In the immediate aftermath of the announcement, the Freedom of Information Council, which allies itself closely to the paper and others, took in $12,000 in donations. The Times itself took in $5,000 in online subscriptions from people beyond Iowa who felt compelled to support its work. A year-long subscription to The Times costs between $60 and $77, depending on location, and an online subscription is $60.

"We have a crappy website and I don't care about it," Cullen says. "The hell with it. People copy from it and there's no money to be made from it.

"We're print people. I read headlines online. When I read, I read on paper."

Art Cullen's winning formula

Pulitzer committee citation: "For editorials fuelled by tenacious reporting, impressive expertise and engaging writing that successfully challenged powerful corporate agricultural interests in Iowa."

August 20, 2016

"We are grateful that US Secretary of Agriculture Tom Vilsack phoned us last week to clear up misconceptions we may have had regarding his views on water quality. Vilsack, whom we consider as good a friend as you can have in politics, declined to answer our questions during a press conference sponsored by the Hillary Clinton presidential campaign. We were incredulous, and he was equally so when we penned an editorial suggesting that someone had gagged him.

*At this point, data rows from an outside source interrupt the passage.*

Each row of a before or after table is a point. One or more steps were done to the points. Then noise was added and the rows were shuffled. The steps act on columns, c1 being the first. Name the steps. A step turns or swaps two columns, mirrors them in a line or flattens them onto one, adds a multiple of one to another, or multiplies or shifts one. Angles are multiples of 10 degrees, from the lower column toward the higher: turns from -170 to 170, lines from 10 to 170 but not 90. Use the fewest steps. Two steps may share a column if one is a turn and the other turns, adds or multiplies; they go together, in the order done. Otherwise the lowest column goes first.
In the rows, 128 means zero.

Before (13 x 3):
[[224 137 163]
 [135 113 133]
 [118 134 163]
 [120   7 133]
 [121 132 154]
 [208 126 121]
 [120 134 141]
 [118 137 131]
 [135 125 121]
 [117 137 133]
 [118 122 207]
 [138  69 132]
 [126  89 151]]
After (13 x 3):
[[  2 122 125]
 [134 117 131]
 [126 133 110]
 [110 133 120]
 [132 123 153]
 [139 116 125]
 [ 69 136 123]
 [134 119 120]
 [136 114 141]
 [141 222 153]
 [122 121 197]
 [127 210 111]
 [ 85 126 143]]
Steps: swap c1 and c2; shift c3 by -10

Before:
[[134 163 133 136 143 112]
 [177 152 135 123  82  38]
 [114 112 159 181 105 151]
 [127 122 143 127  96 129]
 [123 149 165  94 102  88]
 [118 109 149 127 154  79]
 [100  66 167 175 158 105]
 [172 138 115 119 157 145]
 [143 100  88  84 155  99]
 [117 103 105 150 110 156]
 [152  45 113 237 139 142]
 [210 154 188 130 144  99]
 [138 118 143  81  98 111]]
After, 13 rows:
[[172 117 139 154 161 101]
 [133 119 104 116 146 109]
 [ 99 198 176 113 158 104]
 [118 116 152 161 109 129]
 [208 172  86 131 144  39]
 [143 110 186  89 158 146]
 [155 159 213 185 137  11]
 [124 139 112 128  97 127]
 [177 111  83  62  75  60]
 [137 135 114  98  97 157]
 [116 159 114 160 110  99]
 [115 162 142  74 161 120]
 [123 141  81  78 101 151]]
Steps: add 1 times c1 to c4; turn c4 and c6 by -70 degrees; add -0.5 times c5 to c2; turn c2 and c3 by -120 degrees

Before:
[[  9 109 106  86  34 151  51 163 155]
 [ 26 116 138 115 136 101 137 192 126]
 [ 97 187 175 113 121 139 123  86  72]
 [ 92 155 119 218 171 131  25 149 194]
 [ 95 117 117 137 190 110  80 130  96]
 [130 108 146 160  92 135 132 134 115]
 [ 84 117 143  59 122  49 134 179 158]
 [129 233 159  67 128 121 122 163  90]
 [122 134 227 152  98 232  83 142  76]
 [ 74 210 135 143 174 220 144 146 163]
 [153 163 158 172 138 131  96 166  71]
 [ 81 129 137 197 151  75 120 156 168]]
After:
[[123 102 122  69 224 151 184 158 119]
 [143 149  97 210  96 149 197 144  58]
 [136 157  90 172 104 160 138 155 182]
 [112 158 116  49 137  74 122 203 101]
 [132 150 129 134  90 251 119 105  89]
 [127  81  17 154 144 213 137 107 181]
 [138 156 115 183 109  93 133 177  87]
 [128 124 121 131  60 109 163 137 148]
 [123 135 122  95 122 120 120 198 126]
 [116 219  97  66 124 180 122 142 164]
 [122 170  84 105 125 148 121  75 185]
 [130 111 112 153 161 125 126 134 150]]
Steps: flatten c1 and c4 onto the line at 80 degrees; turn c2 and c6 by 30 degrees; turn c6 and c8 by -20 degrees; turn c3 and c7 by -160 degrees; multiply c7 by 0.7; turn c5 and c9 by -170 degrees

Before (13 x 12):
[[136  72 135 167  59  93 176 173 157 131 168 104]
 [113 171 174 149  96 174 122 161 103 128 176  73]
 [163 136 153 109  88 211 146 143 135 156 126 175]
 [132 141 147  74  90 133  89 115 115  73 196 137]
 [ 94 167 142 182 117 170  66 133  95  94  84 155]
 [ 89  93 230 144 111 139 120 149 111 142 193 122]
 [132 115 154 151 130 114 140  88 171 147 132 141]
 [ 99 130 120 132  78 171 162  80 128 151 108 189]
 [141  84 141  91  71 190 108  86  72 141 113 131]
 [119 160  95  78  90 103 128 152 180 163 123 142]
 [100 134   7  84 132 156 110 121 206 143  98 157]
 [139 189 123  87 135 155 193 226 105 132 145 112]
 [129 119 121 123 118 160  68  78  73 190 183 164]]
After, 13 rows:
[[111 133 101  86  91 147 120 154 185 159 122  85]
 [205  91 159 143  94  72  72 141 141 136 125 101]
 [ 97 193 181 158  73  85 128 150 113 116 176 118]
 [133 124 132  68  51  96 135 118  96 114 192 108]
 [ 59 128 142 155 137  64 174 129  82 111  81  91]
 [ 51 127 239 137  72 117 138 137 106 125 198 164]
 [ 73 108   8  82 146  91 106 134 207 149 101 105]
 [133 124 135 172  33 182 122 177 152 137 176 191]
 [ 77  76 114 158  98 102  88  82 135 131 104  93]
 [139 106 145 150 125 149 139  88 179 142 129 130]
 [150 109 140 101  90  63 103  85  83 118 111 168]
 [144 173 137 123 125 135  49 223 110 125 144  79]
 [123  96 111 112 104  74 165  85 103 113 183 111]]
Steps: multiply c1 by 2; mirror c2 and c12 in the line at 150 degrees; turn c3 and c8 by -10 degrees; turn c6 and c7 by -150 degrees; turn c4 and c7 by 30 degrees; add -0.5 times c11 to c5; flatten c9 and c10 onto the line at 20 degrees

Before:
[[142 217 114  97 152   7 139 102 142  48 108  99 132 133  65 120  96 156]
 [144  75 154 141 163 174 185 199  77 130 134 157  92  84 126  46 140  92]
 [159  57 156 104 162 188 129 142 148 133 122 134 108  97  80 111 145 132]
 [ 98 153 137 124 133  31 152 143 169  66  68 160 145 152  44 154  63 166]
 [171  85 159 183 149 154 153 140 140  90 137 156 106 138 153  74 164 109]
 [ 29 188 118 129 136  52 154  56 170  82  89 114 143 120  60 111  99 162]
 [159  94 149 130 169 137 120 141 111 144 149 134 147 131 157  96  95  72]
 [112 121 161 122  54 176 155  54 102  61 137 127 178  94  76 104  85 135]
 [143 126 150 146 170 185 128 145 117 115 112 174 151 130  47  73 136  92]
 [142 111 132 125 171 166 110 153 106  99 151 191 140  97 138  83 121 157]
 [119 121 163 142 187 171 177 143  95  96 148 159 132 103 104 150 154 100]
 [134 105 154 115 160 190 137 218 142  98 136 115 191 126 106  91 141 128]]
After:
[[132 107 156 131 192 181 138 211 140 103 136 113 192 130 104  85 141 126]
 [141 220 116 108 173  10 135  84 143  50 107 100 131 131  62 124  99 149]
 [100 154 133 119 164  25 145 102 173  62  69 153 146 156  46 158  59 160]
 [167  84 159 196 180 157 153  97 150  92 137 154 102 138 156  78 167 142]
 [120 116 164 158 215 167 171  72  94  94 148 155 137 113 104 151 155 114]
 [112 125 159 133  86 171 146  15  99  62 138 128 180 104  73 104  91 137]
 [145  72 153 155 191 171 190 112  73 126 132 157  89  95 119  48 141 101]
 [146 126 146 162 203 185 124 146 121 115 112 179 154 128  46  75 145 110]
 [164  89 148 155 199 131 118 156 107 144 150 129 140 133 156  98  96  82]
 [ 31 190 115 127 167  52 155  20 164  87  85 111 145 120  68 110  96 159]
 [156  57 150 105 192 187 131 140 148 134 119 137 108 106  82 114 150 118]
 [136 103 134 123 199 166 110 184 106  93 149 193 142 108 137  83 124 156]]
Steps: add -0.3 times c10 to c4; turn c4 and c18 by 30 degrees; shift c5 by 30; add -1.5 times c7 to c8; multiply c14 by 0.7

Before (11 x 24):
[[139 156 168 129 122 152 113 164 110 120 144  92 143 147  95 184 156  51
  120 114 113 174  97 155]
 [135 136 182 208 116  94 131 113 100  96 135  87  99 157  85 158 135  47
  113  90  81 104  91 135]
 [114 169 187 137 130  94 141 131 128 131 141 102 146 144 113  95  99   7
   88  98 101 111  81 193]
 [158  96  67 168 148 117  85 181 186 122 167 151  57 133 158  97 133 190
   98 208  84 150 138 109]
 [171 114 116 143 159 124 109 193  91 163  84 171  64 167 138  93  95 175
   62 169 129 100 170 112]
 [103 171 172 180 127  67 106 151  57 140 135  71 138 124  94 123 105  84
  150  99 120 161 110 180]
 [166 160 202 166 109  78 138 137 116 122 175 141 131  66  95 151 129 105
   84  84 115 111 109 154]
 [ 94  78  78 127 135 132 142 133 125 150  98 138  55 143 163  78 146 225
   32 198 160 108 168 112]
 [135 154 176 159 114 119  93 157  85 103 128 121  91 121 139  96 171  62
  123  55  88 170  84 162]
 [192 101  80 152 130 113 157 199 139 144 148 131  36 131 109  64 175 170
  119 186 154 113 149 120]
 [146 101 124 137 187 161 127 142 109 102 157 137  91 136 164  70 147 179
  109 201 114  84 179 116]]
After:
[[104 171 173 150 127  68 103 180  57 140 108 125 137 124  93 124 105  84
  119  99 120 195  70 179]
 [192 101  81 199 130 112 151 152 140 144 131 102  36 131 108  63 174 169
  140 185 155  98 141 120]
 [164 160 202 137 109  77 145 166 115 122 156 147 131  67  95 151 130 105
  166  84 116  93 129 153]
 [171 114 115 193 158 125 106 143  92 162 195 121  63 168 139  93  94 174
  144 168 129  73 187 112]
 [140 155 168 165 122 152 115 129 111 119 131 140 142 148  95 185 156  50
  137 114 113 220  82 155]
 [147 100 123 142 187 161 114 138 109 102 139  91  91 137 164  69 148 180
  148 200 113  40 163 116]
 [159  94  67 180 147 117  89 167 187 121 146 146  56 133 159  98 133 189
  157 206  85 171 153 109]
 [114 170 186 130 129  95 149 137 127 130 161 149 145 145 114  95  99   8
  154  97 102  93  81 193]
 [135 155 176 158 115 118 105 159  85 103 132 174  91 122 138  95 170  62
  130  54  88 212 100 162]
 [137 136 180 113 117  93 135 210  99  95 140 138 100 158  85 158 134  48
  137  91  80  80  76 133]
 [ 95  78  78 133 136 132 132 127 124 149 217  95  55 143 162  78 145 225
  164 197 159  87 157 112]]
Steps: swap c4 and c8; turn c12 and c23 by 60 degrees; turn c7 and c12 by -20 degrees; multiply c11 by 0.4; turn c11 and c19 by 120 degrees; multiply c22 by 2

The phone call washes it all away. He took all the time we needed to answer our questions, and we expressed regrets to each other. We continue to believe that he is the best secretary of agriculture since Henry Wallace and the best governor since Harold Hughes.

But we have a respectful disagreement…"

March 30, 2016

"The Republican Party created the vacuum into which The Donald strolled through racism, sexism, nationalism and obstructionism. Trump will be the nominee without a brokered convention. He deserves it. The Republican Party of today deserves him. Maybe this nomination can bring the party's good senses back in the next cycle."

March 3, 2016

"Anyone can see how filthy Storm Lake is, how the Des Moines River near Humboldt is a mud flow, how shallow lakes in Northwest Iowa have eroded into duck marshes. Anyone with eyes and a nose knows in his gut that Iowa has the dirtiest surface water in America.

What's more, the public probably suspects that it should not cost billions of dollars to fix the problem. It doesn't. The solution demands that we quit farming into the ditch and over the fenceline. If we left 10pc of Iowa's marginal land fallow, the nitrate problem would disappear. Iowa State University research proves it."